I recently bought this tiny 2GB USB stick. It's an Advent Slider (I think), and it cost £12 from PC World, which seemed like a reasonable price, even though I was in PC World.
It comes with a little cord to attach to your keyring, and as it only weighs 2-3g (according to my kitchen scales) it's light enough to actually carry around on your keyring without you actually noticing you've got it with you.
As the name Slider suggests the bottom of the device slides out to make a USB connector, slightly narrower than the overall width of a USB port. Which is nice because, as well as being 8 times smaller capacity than this one, my current USB stick blocks the adjacent USB port on my laptop when it is plugged in.
The only niggle is the normal one when you buy mass storage devices. Which is that mass storage manufacturers insist on specifying capacities of their devices as if 1GB was 1,000,000,000 bytes, whereas computers are programmed to think 1GB is 1,073,741,824 bytes (= 1024 × 1024 × 1024). So when you select 2GB of photos and drag them to the stick, they don't actually fit. The actual capacity of this stick is 2,021,654,016 bytes (raw) and 2,021,621,760 (FAT32 formatted as packaged), which is technically 1.88GB.
I have to say that for the layman [1], I think that it does make more sense for 1GB = 1e9 bytes (and likewise, 1MB = 1e6 bytes and even 1KB = 1000 bytes), and it makes it easy to look at the byte count of a chunk of data and translate it easily into the appropriate units by just taking the correct prefix of the base 10 amount. The only drawback is that it flies in the face of many years of computer science teaching.
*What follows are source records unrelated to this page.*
Moves between nodes:
state | le lu ri ro ra da fi
beru | defa riti neza pato sonu mumi noba
tero | musi bame muko kine pezu lepi mavu
gono | revu datu sini kela lana fuza roke
bugu | seme kela lepi datu fofa muko koro
logo | pezu botu kini zuni musi moru lute
voge | zuro tonu zuni kini zutu sumo vomu
lanu | defo koro biza roke vatu rozu kela
moso | pono kini botu tonu nala fuva fogo
vupi | lipo pugo niko nedo garu geso lolo
vatu | pugo lipo fime dogu lanu dezi fibi
zutu | mozi none none mizu voge kare none
noba | dide kolo pizi zolu keru taku beru
kela | leru bugu bugo gono fibi fuli lanu
neza | nedo dogu beru lipo biku tumi pizi
geso | mabo fogo lute vomu mise vupi kini
datu | kare gono keru bugu pizi mozi biku
bame | none tero fuli none belo bugo none
dogu | ropi neza riti vatu roke bufi lana
lana | puru pizi kolo fibi gono riso dogu
biza | none lime lanu none fime none bugo
nedo | neza ropi defa vupi saga vomu sumo
koro | garu lanu lime biku lipo pima bugu
dide | noba gulu sumo moru miki zuni defa
puru | lana sumo gulu fuva revu tonu ropi
pima | mise rozu mavu zera mabo koro muko
riso | tonu zuro mini pono fuza lana bufi
pato | niko fime lipo beru lime sedu zolu
fuza | none mozi none fuli riso gono none
rozu | none pima none none dezi lanu fuli
zera | none none none pima tumi biku mozi
miki | keru none kare gibe dide none none
kare | datu revu miki seme sumo zutu saga
saga | biku none none garu nedo none kare
libo | kini pono pezu zuro muko fofa mabo
lolo | fofa fuva moru sumo seme kini vupi
kolo | gulu noba lana lago sini mini riti
bufi | none tumi none dezi none dogu riso
mise | pima none none none geso garu mizu
revu | gono kare none leru puru none none
lepi | gibe bugo bugu keru zolu tero lime
fime | pafa pato vatu riti biza ride lago
bugo | mipu lepi kela sini lago bame biza
ropi | dogu nedo none pugo none none puru
defa | beru none nedo niko none none dide
ride | none sedu dezi none none fime belo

Of course the situation we are in at the moment, where computers report base 2 units and mass storage manufacturers artificially inflate the capacity of their products by quoting unformatted base 10 units, is the worst of both worlds. But I don't expect it to improve any time soon. Even worse is the idea of introducing a parallel series of units (kibibytes, mebibytes, gibibytes) to compound the confusion.
Anyway, I've been carrying it around on my keyring since I got it. I've not used it for anything interesting yet, but when I need it it will be there.
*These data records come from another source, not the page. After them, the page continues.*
Below are the code and all the weights of a small trained network. Each question names an input and a target symbol and asks about switching units off, where a switched-off unit gives its printed mean instead of its output.

import numpy as np


def w(rows, s, z=0):
    codes = np.array(rows[::2]) - 128.0
    scale = np.full(codes.shape[1], s)
    scale[-1] = z or s
    return codes * scale


def f(y):
    return y / 2 * (1 + np.tanh(0.7978845608 * (y + 0.044715 * y**3)))


def softmax(a):
    e = np.exp(a - a.max(-1, keepdims=True))
    return e / e.sum(-1, keepdims=True)


def log_softmax(a):
    a = a - a.max(-1, keepdims=True)
    return a - np.log(np.exp(a).sum(-1, keepdims=True))


def net(x, mask):
    ids = ['ΔΞΠΨΩγεζμστ'.index(c) for c in x.split()]
    T = len(ids)
    res = E[ids] + P[:T]
    u = 0
    for l in range(3):
        q, k, v = (res @ M[l].T for M in (Q, K, V))
        z = softmax(np.where(np.tri(T) > 0, q @ k.T / 2**0.5, -1e9)) @ v
        res = res + np.where(mask[u], z, O[l][:, -1]) @ O[l][:, :-1]
        u += 1
        y = f(res @ A[l][:, :-1].T + A[l][:, -1])
        res = res + np.where(mask[u : u + 4], y, B[l][:, -1]) @ B[l][:, :-1]
        u += 4
    return log_softmax(res[-1] @ U[:, :-1].T + U[:, -1])


Q, K, V, O, A, B = {}, {}, {}, {}, {}, {}
E = w([
[131,181,158,218,140,151,188,118,70],'Δ',
[115,113,178,50,116,122,23,104,118],'Ξ',
[30,127,63,110,51,124,119,167,7],'Π',
[110,81,59,129,38,120,177,125,38],'Ψ',
[189,140,203,143,67,107,244,82,82],'Ω',
[171,11,54,64,182,122,171,107,90],'γ',
[192,134,190,136,116,152,76,66,90],'ε',
[200,127,186,168,193,38,123,78,85],'ζ',
[146,89,122,176,167,163,106,205,42],'μ',
[208,92,138,147,118,136,110,126,203],'σ',
[120,134,110,118,111,76,138,117,197],'τ',
],0.019)
P = w([
[107,77,190,193,66,128,151,52,122],'0',
[186,157,105,65,11,87,78,115,102],'1',
[71,79,156,194,117,103,147,54,139],'2',
[172,197,97,139,100,85,36,191,181],'3',
[37,74,119,179,171,72,156,32,137],'4',
[150,188,82,105,161,70,73,171,177],'5',
[48,68,135,200,180,63,169,42,135],'6',
[123,189,84,71,212,80,84,148,185],'7',
],0.011)
Q[0] = w([
[92,248,131,162,122,139,171,101,97],'0.h0',
[118,80,138,141,169,155,100,178,55],'0.h0',
],0.017)
K[0] = w([
[98,254,115,173,118,111,175,111,71],'0.h0',
[121,84,89,157,155,206,79,157,14],'0.h0',
],0.012)
V[0] = w([
[118,48,139,187,29,82,108,96,117],'0.h0',
[180,252,70,69,212,162,199,102,194],'0.h0',
],0.0042)
O[0] = w([
[145,93,147,126,254,98,130,110,119,253],'0.h0',
[177,104,127,110,129,164,71,104,142,22],'0.h0',
],0.015,0.0037)
A[0] = w([
[156,85,97,165,115,101,98,113,139,162],'0.n0',
[119,124,118,113,171,131,123,74,145,138],'0.n1',
[157,142,89,111,11,143,144,166,140,138],'0.n2',
[30,92,160,136,63,88,127,93,142,3],'0.n3',
],0.011,0.004)
B[0] = w([
[90,168,181,139,85,83,206,160,39,238],'0.n0',
[186,99,217,178,131,119,172,160,132,252],'0.n1',
[117,33,166,85,168,147,20,121,3,161],'0.n2',
[76,156,143,85,64,108,180,108,139,210],'0.n3',
],0.013,0.0039)
Q[1] = w([
[130,133,101,46,121,134,47,148,118],'1.h0',
[158,254,105,95,133,140,83,152,72],'1.h0',
],0.009)
K[1] = w([
[101,157,138,37,172,186,150,166,161],'1.h0',
[111,54,165,114,47,254,72,91,117],'1.h0',
],0.0062)
V[1] = w([
[118,11,58,143,63,253,142,100,197],'1.h0',
[154,221,152,43,218,79,134,198,91],'1.h0',
],0.0051)
O[1] = w([
[225,79,255,177,224,190,236,153,15,4],'1.h0',
[135,33,114,72,205,68,40,143,92,159],'1.h0',
],0.0074,0.016)
A[1] = w([
[158,127,120,91,105,122,228,41,2,58],'1.n0',
[83,102,90,165,160,181,184,103,102,4],'1.n1',
[168,160,93,124,130,85,146,141,209,132],'1.n2',
[159,190,136,223,168,118,251,93,151,136],'1.n3',
],0.0083,0.0024)
B[1] = w([
[142,93,94,77,120,172,121,99,188,218],'1.n0',
[94,53,176,119,109,221,143,130,6,153],'1.n1',
[109,144,91,152,147,253,160,204,103,254],'1.n2',
[163,166,129,164,223,192,144,110,155,233],'1.n3',
],0.014,0.0062)
Q[2] = w([
[106,129,176,136,124,19,142,113,159],'2.h0',
[64,100,113,189,163,141,2,143,192],'2.h0',
],0.0077)
K[2] = w([
[99,134,197,120,99,2,152,226,154],'2.h0',
[179,148,96,233,116,52,100,119,58],'2.h0',
],0.0043)
V[2] = w([
[93,197,237,2,92,163,137,226,149],'2.h0',
[116,159,61,80,94,169,169,184,131],'2.h0',
],0.005)
O[2] = w([
[169,160,253,154,121,153,143,139,103,1],'2.h0',
[136,120,100,98,96,186,61,151,187,125],'2.h0',
],0.017,0.0059)
A[2] = w([
[246,148,102,60,159,105,24,55,62,141],'2.n0',
[228,134,152,203,255,85,59,85,125,193],'2.n1',
[164,118,119,157,206,142,203,183,177,8],'2.n2',
[135,53,90,187,130,59,143,100,164,2],'2.n3',
],0.0067,0.0038)
B[2] = w([
[125,132,108,130,97,135,95,167,42,225],'2.n0',
[209,119,140,179,102,146,43,85,128,227],'2.n1',
[123,151,179,4,46,137,105,155,51,239],'2.n2',
[106,107,127,124,194,145,17,175,139,255],'2.n3',
],0.013,0.0055)
U = w([
[69,145,119,169,150,168,88,72,72,41],'Δ',
[92,139,162,122,148,70,126,91,119,140],'Ξ',
[68,92,140,158,80,150,99,127,113,62],'Π',
[122,64,90,174,106,139,141,100,158,100],'Ψ',
[151,214,90,51,184,86,107,92,179,43],'Ω',
[107,83,146,100,166,127,106,153,117,63],'γ',
[151,73,101,193,88,70,91,63,170,75],'ε',
[137,148,74,155,121,46,114,146,253,254],'ζ',
[69,56,135,211,135,152,151,164,57,135],'μ',
[188,147,90,121,48,44,63,155,63,133],'σ',
[102,207,115,94,189,138,161,184,122,163],'τ',
],0.0066,0.0082)

Each question gives the input, a string of symbols that net reads in full, and the target symbol t.
The units are the heads (2 rows each of Q, K, V and O) and the neurons (one row each of A and B). Each row of codes is followed by its name. A weight is (code - 128) times the scale printed after its matrix; where a second scale follows, it is the last column's (O, A, B and U).
mask holds one flag per unit, layer by layer, with each layer's heads first. A switched-off unit (its flag False) gives its mean, the last column of its rows in O or B, instead of its output. The means were averaged over made-up inputs and are rounded, as every weight is.
A unit's drop is (log p(t) with every unit on - log p(t) with that unit switched off) / (log p(t) with every unit on - log p(t) with every unit switched off).
The circuit of an input: a set's keep is (log p(t) with only the set's units on - log p(t) with every unit switched off) / (log p(t) with every unit on - log p(t) with every unit switched off). Starting from the 12 units with the biggest drops (on a tie, the unit counted first), units are removed one at a time, each time the one whose removal leaves the highest keep (on an exact tie, the one counted first), for as long as the keep stays at least 0.8.
circuit, biggest first: the units of the circuit, biggest drop first
most important unit: the unit with the biggest drop
k most important neurons: the k neurons with the biggest drops, biggest first
top k neurons in layer l: the k neurons of layer l with the biggest drops, biggest first
input Ψ Δ Ξ Ω Δ, target Δ: circuit, biggest first	(1.n3; 1.h0; 2.n1)
input Δ Ω ζ Π μ Ξ, target σ: circuit, biggest first	(1.h0; 2.n0)
input γ Δ Ω Ω Δ Ξ Π τ, target σ: circuit, biggest first	(0.n2; 0.h0; 2.n0)
input Δ σ Ω ζ μ ζ ζ, target ζ: circuit, biggest first	(1.h0; 2.n2)
input Δ Ψ Δ ε ε σ Δ Ω, target σ: most important unit	0.h0
input Ξ τ ζ Δ Ω Δ σ ε, target σ: 3 most important neurons	(2.n0; 0.n3; 2.n1)
input Ξ Δ Ξ Δ Δ ε Δ γ, target σ: circuit, biggest first	(0.h0; 2.n0)
input Ω Δ Ω ζ Δ γ Δ Ξ, target σ: circuit, biggest first	(2.n0; 0.h0)
input Δ Ξ σ ζ ζ ζ ε, target ζ: circuit, biggest first	(1.h0; 2.n2; 1.n1)
input μ Ξ Δ Ξ μ γ τ ζ, target σ: 2 most important neurons	(2.n1; 2.n2)
input Δ ε Π ε Ξ σ γ, target γ: 4 most important neurons	(1.n0; 1.n3; 2.n2; 0.n1)
input Π Δ Ξ τ τ, target τ: top 2 neurons in layer 1	(1.n3; 1.n2)
input μ Π Δ Π Π, target Π: 3 most important neurons	(0.n3; 1.n1; 1.n0)
input Π Δ ζ Δ Ψ, target ζ: most important unit	1.h0
input τ Ξ Ψ, target Ψ: 3 most important neurons	(1.n0; 1.n1; 0.n3)
input Ξ Ψ ζ γ Δ μ, target σ: circuit, biggest first	(0.h0; 1.n3)
input γ Ψ ζ τ, target σ: circuit, biggest first	(0.h0; 0.n2; 2.n0)
input σ ζ ε, target ζ: circuit, biggest first	(1.h0; 2.n2; 0.h0)
input μ ζ ζ μ μ Ω Δ σ, target σ: 3 most important neurons	(0.n2; 2.n0; 1.n2)
input ζ Δ ζ γ Ξ Ξ ε ζ, target τ: circuit, biggest first	(1.n2)
input γ γ Ψ Π Ξ, target Ξ: top 2 neurons in layer 1	(1.n2; 1.n3)
input Δ Ξ ζ, target ζ: circuit, biggest first	(1.h0; 2.n2; 1.n1)
input Ω ζ τ Δ, target σ: 2 most important neurons	(0.n2; 1.n2)
input Δ Ω Ψ σ γ, target γ: 4 most important neurons	(0.n1; 2.n2; 1.n3; 1.n0)
input σ Δ τ τ Ω ζ, target σ: top 2 neurons in layer 2	(2.n1; 2.n2)
input γ Ψ ε Δ ε μ Ξ, target Ξ: 2 most important neurons	(0.n3; 1.n2)
input Ξ γ ζ μ Δ ε τ μ, target ζ: most important neuron	(2.n2)
input Ω Δ Ω, target Ω: 3 most important neurons	(1.n3; 2.n2; 1.n0)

[1] layman/lame-man is an example of an eggcorn. As in "to put it in lame-man's terms". Read more about eggcorns at The Eggcorn Database.
Friday, April 25, 2008
Thursday, April 24, 2008
Enigma 1491: Tile trials
I've recently found myself with more time on my hands, so I renewed my subscription to New Scientist and have been using the weekly Enigma puzzles to provide me with a weekly pragmatic programming exercise.
Normally these are amenable to short Perl program to analyse the problem space to come up with the solution in a few seconds. However this week's was a bit trickier:
The Perl program I wrote ran and found the first solution in a few seconds, but took 50m26s to find both the necessary solutions. So while it was running I wrote an equivalent program in C. It's been a few years since I did any serious C coding, but once I remembered what the equivalent C constructs to Perl's next and last were (continue and break), I got it compiled and it ran and found the solutions in 11.3s.
Normally these are amenable to short Perl program to analyse the problem space to come up with the solution in a few seconds. However this week's was a bit trickier:
Tile trials
DICK has a box of rectangular tiles. Each is a different size, the dimensions being 1 × 3, 2 × 4, 3 × 5, 4 × 6 and so on.
He takes some tiles out of the box, first the 1 × 3, then the 2 × 4, then the 3 × 5, and so on, with the aim of fitting together all those that he has taken into a rectangle that has no gaps and no overlaps.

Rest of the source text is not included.